Ледяной холод брал тело в клещи, грыз его, сжимал, крючил. А к тому же мысль не исчезала: что за чудище это было, которое утопило карбас? Едва успели прокричать об этом друг другу, как оно вновь, черное, надвинулось – прямо на Марину; снова с треском ударило в карбас. «Эгей!» – человечий, слабый в урагане, голос осекся; пролетело тяжелое через голову Марины, хлюпнулось рядом. Чудище больно ткнуло в плечо, в давнишнюю, от минного осколка, рану. Боль прошла по телу огневой искрой… Но стерпела Марина, огляделась, поняла: карбас наскочил, тоже затонувший, нос только высокий, поверх воды, загнутый кверху. А рядом пенил воду, бухал по ней руками, орал – по голосу узнала – родной человек.
– Дядя Кузя! – закричала.
– Дядя Кузя! – подхватила и Калерия.
– Дядя Кузя! – тонко – с другой стороны карбаса, с носа. – Симин, должно быть, голос.
– Хватайся! – командовал Кузьма Ипатьич, перебирая руками по борту. – Хватайся за наш карбас. Ваш переломленный, утонет, камни в нем не выкинутые.
Хватались за воронинский карбас, оттуда кто-то тянул руки, тоже орал:
– Через борт, гляди, не лезь! В воде стоим. Лови веревку, обвязывайся. Терпи, девки, пока отчерпаемся!
Хоть малость, а все же светлей становилось на душе – народу много, мужики… Никого не сожрало озеро.
С Симой вместе держалась за карбас и Марфа. Только возраст не тот у нее, ослабла; дядя Кузя перехватил ее поперек, тянул к своему карбасу, непривычно тихую, безвольную, – сам пеньковый конец петлей вокруг себя обхлестнул. Мазин его подтягивал.
Константин Мазин ничего не видел во тьме, но знал, что ведь и дочка его, Калерия, в Марфином звене. Кинуться бы, казалось, ей на выручку. Да разве так рыбак поступит? Рыбацкая кровь не дозволит бросить остальных – родного спасать. Нет такого обычая на Ладоге испокон веков. Есть обычай – спасай того, кто слабже, тому, кому быстрей ты можешь оказать помощь, и помни: каждому ведом этот обычай, твою родню не позабудут.
Собрались будто бы и все. Ну, а дальше что же делать? Непогодь не утихает; валом валит, метет – вкось, вкруг – снежище. Густеет от него вода, бьет уплотнившимися глыбинами окоченелых людей. Долго ли продержатся они? Насколько сил хватит?

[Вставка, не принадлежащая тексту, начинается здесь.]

Below is a small trained network, with its code and all its weights. Each question gives an input and a class and asks what happens when units are switched off, that is, made to give their printed mean instead of their output.

import numpy as np


def w(rows, s, z=0):
    codes = np.array(rows[::2]) - 128.0
    scale = np.full(codes.shape[1], s)
    scale[-1] = z or s
    return codes * scale


def norm(h):
    return h / np.sqrt((h * h).mean(-1, keepdims=True) + 1e-5)


def f(y):
    return np.maximum(y, 0)


def log_softmax(a):
    a = a - a.max(-1, keepdims=True)
    return a - np.log(np.exp(a).sum(-1, keepdims=True))


def net(x, mask):
    res = np.array(x, float).reshape(1, 4) / 4 @ E
    u = 0
    for l in range(2):
        y = f(norm(res) @ A[l][:, :-1].T + A[l][:, -1])
        res = res + np.where(mask[u : u + 15], y, B[l][:, -1]) @ B[l][:, :-1]
        u += 15
    return log_softmax(norm(res)[-1] @ U[:, :-1].T + U[:, -1])


A, B = {}, {}
E = w([
[125,91,175,105,140,253,197,131,196,113,166],'x0',
[137,1,63,110,105,147,83,111,156,146,190],'x1',
[121,125,143,113,145,88,142,127,153,121,134],'x2',
[12,126,137,145,159,110,90,111,43,99,146],'x3',
],0.0081)
A[0] = w([
[112,134,134,110,149,135,138,88,129,128,129,168],'L0N0',
[99,118,175,137,128,180,173,126,149,109,139,30],'L0N1',
[237,140,111,124,119,105,130,121,142,142,115,190],'L0N2',
[118,75,128,127,139,147,139,142,145,140,139,89],'L0N3',
[139,9,95,131,112,103,103,133,132,135,138,108],'L0N4',
[132,128,112,132,144,113,113,138,122,129,128,90],'L0N5',
[158,141,114,147,125,143,128,100,110,126,114,99],'L0N6',
[120,56,121,131,126,143,123,126,142,130,135,29],'L0N7',
[190,123,127,114,120,121,131,120,121,139,146,107],'L0N8',
[120,127,168,105,102,161,141,130,133,95,134,77],'L0N9',
[112,61,141,120,125,164,142,121,146,117,144,1],'L0N10',
[74,113,158,122,124,165,156,127,136,122,133,92],'L0N11',
[59,112,117,142,131,121,114,143,120,117,123,33],'L0N12',
[173,114,158,130,137,179,167,141,176,123,127,102],'L0N13',
[55,135,131,124,138,135,125,137,102,133,142,93],'L0N14',
],0.013,0.0032)
B[0] = w([
[154,147,109,162,93,227,85,177,83,143,124,156],'L0N0',
[105,134,82,139,204,123,120,145,171,165,46,203],'L0N1',
[45,138,130,152,133,201,128,229,142,109,169,227],'L0N2',
[124,120,140,142,44,142,122,167,102,91,117,181],'L0N3',
[148,150,9,141,204,171,113,71,197,120,148,247],'L0N4',
[155,75,162,109,73,171,119,122,160,162,76,145],'L0N5',
[134,145,168,94,146,75,141,154,170,123,129,142],'L0N6',
[122,129,176,83,54,125,166,168,122,50,148,187],'L0N7',
[102,126,107,156,126,37,77,94,163,113,50,170],'L0N8',
[112,130,85,173,156,92,121,117,144,182,124,172],'L0N9',
[85,127,185,133,53,104,140,162,115,78,180,193],'L0N10',
[83,173,95,171,185,176,88,151,126,100,171,188],'L0N11',
[172,120,180,54,119,125,157,99,60,165,152,172],'L0N12',
[210,126,128,93,114,83,134,26,88,169,128,229],'L0N13',
[94,54,122,203,106,104,109,75,221,95,56,187],'L0N14',
],0.012,0.011)
A[1] = w([
[151,130,119,107,144,109,166,135,181,71,113,31],'L1N0',
[203,109,100,87,69,96,112,28,100,92,166,89],'L1N1',
[105,101,116,110,160,148,95,169,97,134,212,163],'L1N2',
[147,88,111,75,188,116,135,86,102,109,177,98],'L1N3',
[138,116,176,150,180,186,166,103,163,135,159,172],'L1N4',
[56,78,130,114,248,155,99,126,81,182,127,40],'L1N5',
[180,165,80,123,191,129,126,68,107,123,89,47],'L1N6',
[121,87,114,138,93,145,146,95,127,96,178,87],'L1N7',
[158,124,70,115,138,152,153,135,131,100,103,48],'L1N8',
[168,121,174,131,71,62,127,74,80,151,96,156],'L1N9',
[113,161,189,90,120,121,121,254,104,92,164,2],'L1N10',
[62,73,205,138,73,131,111,151,100,72,109,186],'L1N11',
[96,158,118,123,160,125,155,108,102,72,112,112],'L1N12',
[62,124,204,164,83,137,139,213,133,118,153,46],'L1N13',
[195,144,111,91,167,113,149,112,115,243,126,107],'L1N14',
],0.013,0.002)
B[1] = w([
[95,134,123,192,157,179,73,114,1,171,79,186],'L1N0',
[156,96,161,58,147,96,123,114,111,218,73,254],'L1N1',
[161,207,126,195,144,111,150,98,97,91,113,191],'L1N2',
[157,177,209,155,54,144,166,195,122,192,88,168],'L1N3',
[127,138,61,118,93,60,68,158,135,76,134,184],'L1N4',
[132,88,120,106,133,115,82,113,165,164,59,223],'L1N5',
[128,107,178,104,64,145,164,150,98,91,172,246],'L1N6',
[163,144,172,110,166,94,160,144,111,189,114,245],'L1N7',
[20,104,243,157,153,64,127,153,130,89,88,211],'L1N8',
[121,148,113,163,141,180,148,141,148,70,187,200],'L1N9',
[130,30,149,98,108,126,116,57,126,190,89,203],'L1N10',
[160,213,120,113,114,137,196,180,105,106,198,248],'L1N11',
[142,54,67,123,128,148,98,150,172,150,205,183],'L1N12',
[187,106,162,70,137,99,141,69,93,146,121,237],'L1N13',
[131,158,130,137,115,139,169,141,94,62,214,223],'L1N14',
],0.011,0.0072)
U = w([
[176,73,196,41,107,85,139,86,118,205,92,243],'0',
[155,197,154,123,102,135,212,144,96,43,254,7],'1',
[65,116,75,165,168,132,59,138,201,93,90,75],'2',
],0.011,0.00013)

Each question gives the input, the list of numbers given to net, and the class t.
The units are the neurons (one row each of A and B). Each row of codes is followed by its name. A weight is (code - 128) times the scale printed after its matrix; where a second scale follows, it is the last column's (A, B and U).
mask holds one flag per neuron, layer by layer. A switched-off neuron (its flag False) gives its mean, the last column of its row in B, instead of its output. The means were averaged over made-up inputs and are rounded, as every weight is.
A unit's drop is (log p(t) with every unit on - log p(t) with that unit switched off) / (log p(t) with every unit on - log p(t) with every unit switched off).
The circuit of an input: a set's keep is (log p(t) with only the set's units on - log p(t) with every unit switched off) / (log p(t) with every unit on - log p(t) with every unit switched off). Starting from the 12 units with the biggest drops (on a tie, the unit counted first), units are removed one at a time, each time the one whose removal leaves the highest keep (on an exact tie, the one counted first), for as long as the keep stays at least 0.8.
units of the circuit, in order: the units of the circuit, biggest drop first
k most important neurons: the k neurons with the biggest drops, biggest first
top k neurons in layer l: the k neurons of layer l with the biggest drops, biggest first
drop of u: that unit's drop, to one decimal
input [8,3,-8,-2], class 0: units of the circuit, in order : L0N13
input [4,7,7,2], class 1: 3 most important neurons : L0N10, L0N7, L0N4
input [1,6,6,3], class 1: 3 most important neurons : L0N13, L0N10, L0N7
input [4,7,2,1], class 1: 2 most important neurons : L0N10, L0N7
input [0,3,-8,5], class 0: 2 most important neurons : L0N2, L0N12
input [-1,3,7,-5], class 2: 2 most important neurons : L0N2, L0N4
input [4,0,-1,7], class 2: 3 most important neurons : L0N1, L0N11, L0N14
input [-5,-2,4,1], class 1: 2 most important neurons : L0N1, L0N2
input [0,-8,-8,-5], class 0: 3 most important neurons : L0N4, L0N2, L1N10
input [-8,1,-4,6], class 0: 2 most important neurons : L0N2, L1N1
input [0,6,1,6], class 0: 2 most important neurons : L0N2, L0N12
input [8,2,-7,-3], class 0: 2 most important neurons : L0N13, L0N10
input [1,-3,7,5], class 2: 3 most important neurons : L0N10, L0N7, L0N14
input [8,0,-4,1], class 2: 3 most important neurons : L0N1, L0N11, L0N9
input [2,0,8,-7], class 1: top 2 neurons in layer 0 : L0N13, L0N14
input [-7,-3,6,7], class 1: top 2 neurons in layer 1 : L1N11, L1N9
input [7,2,2,0], class 0: top 3 neurons in layer 0 : L0N13, L0N10, L0N2
input [-3,5,0,6], class 0: top neuron in layer 0 : L0N12
input [-2,-8,-7,-7], class 0: top 2 neurons in layer 0 : L0N2, L0N4
input [0,2,4,-6], class 2: top 2 neurons in layer 0 : L0N2, L0N8
input [8,4,-8,-3], class 0: top neuron in layer 0 : L0N13
input [4,7,-8,7], class 1: top 2 neurons in layer 0 : L0N10, L0N7
input [2,5,7,7], class 1: drop of L0N13 : 2.2
input [2,6,0,7], class 1: drop of L0N13 : 1.9
input [7,-4,2,2], class 2: drop of L1N14 : 0.0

Мрак, черный, непроницаемый, страшный. А откуда ни возьмись искристые светлые точки запрыгали в глазах Марины, неуловимые, сползающие в сторону. Глаза за ними веди – они убегают… Слабнет тело, слабнут руки, ноги в воде мертвыми плавниками, но ей кажется, что стоит она на зыбком полу: подкашиваются колени, клонится голова книзу, сон одолевает, идет семьдесят второй час возле операционного стола, и профессор Весенин поддерживает медицинскую, сестру за спину. Зачем? Отпустил бы хоть на минутку, хоть на истоптанный пол, все равно куда, лишь бы упасть, лечь – ног-то уже нету, они раздулись, лопнули и вытекли.
Вспыхнуло что-то ослепительное в выси, будто бы белое солнце взошло; взревело воем сброшенной бомбы, надвинулось вплотную; треск – резкий, пулеметный. Качнулась земля Марина рухнула, вздохнули облегченно: наконец-то! И уже не слышала и не чувствовала, как профессор Весенин поднял ее с залитого кровью земляного пола палатки и, шатающийся, куда-то понес…
«Ерш» валяло с борта на борт. В снежном шторме траулер ослеп, потерял дар голоса: сорвало антенну. Дизель задыхался, поминутно вместе с судном принимая то боковое, то почти вертикальное положение. Фомин рассек лоб вкось над бровью: ударился о крышку цилиндра. Кровь размазалась по лицу, опухоль закрыла глаз. Моторист с тревогой вслушивался в гулкие перекаты под фундаментом дизеля – ему казалось, что воды там стало больше. Он запускал мотопомпу – вода ревела по-прежнему, и не понять было – то ли под настилом моторного отделения, то ли под днищем траулера.
На медном диске машинного телеграфа стрелка показывала: «Средний». Перед таким же диском в рулевой рубке, пружиня ноги, вцепившись руками в поручень, стоял капитан, вглядывался в белую тьму. Волны вырастали то прямо по носу, то справа, то слева, то шли стеной на корму. Траулер стонал, проваливался в пену, в мрак, в пустоту.
Алексея тревожили эти ладожские волны, зловредные свойства которых особо отмечены в старых книгах. Высокие, короткие, отрывистые, они всегда были страшны судам без балласта. А «Ерш», как на грех, шел не только без специального балласта, но, по осеннему холодному времени, даже и безо льда. Капитан ругал себя за такую оплошность. Он до светляков в глазах всматривался в снежную круговерть… Стена вокруг, и больше ничего. «Ерш», казалось, бился в какой-то глухой коробке. Положили его туда и трясли, испытывали, как долго выдержит, скоро ли развалится? Оставалось одно: идти только по компасу, делая поправки на вращательное ладожское течение.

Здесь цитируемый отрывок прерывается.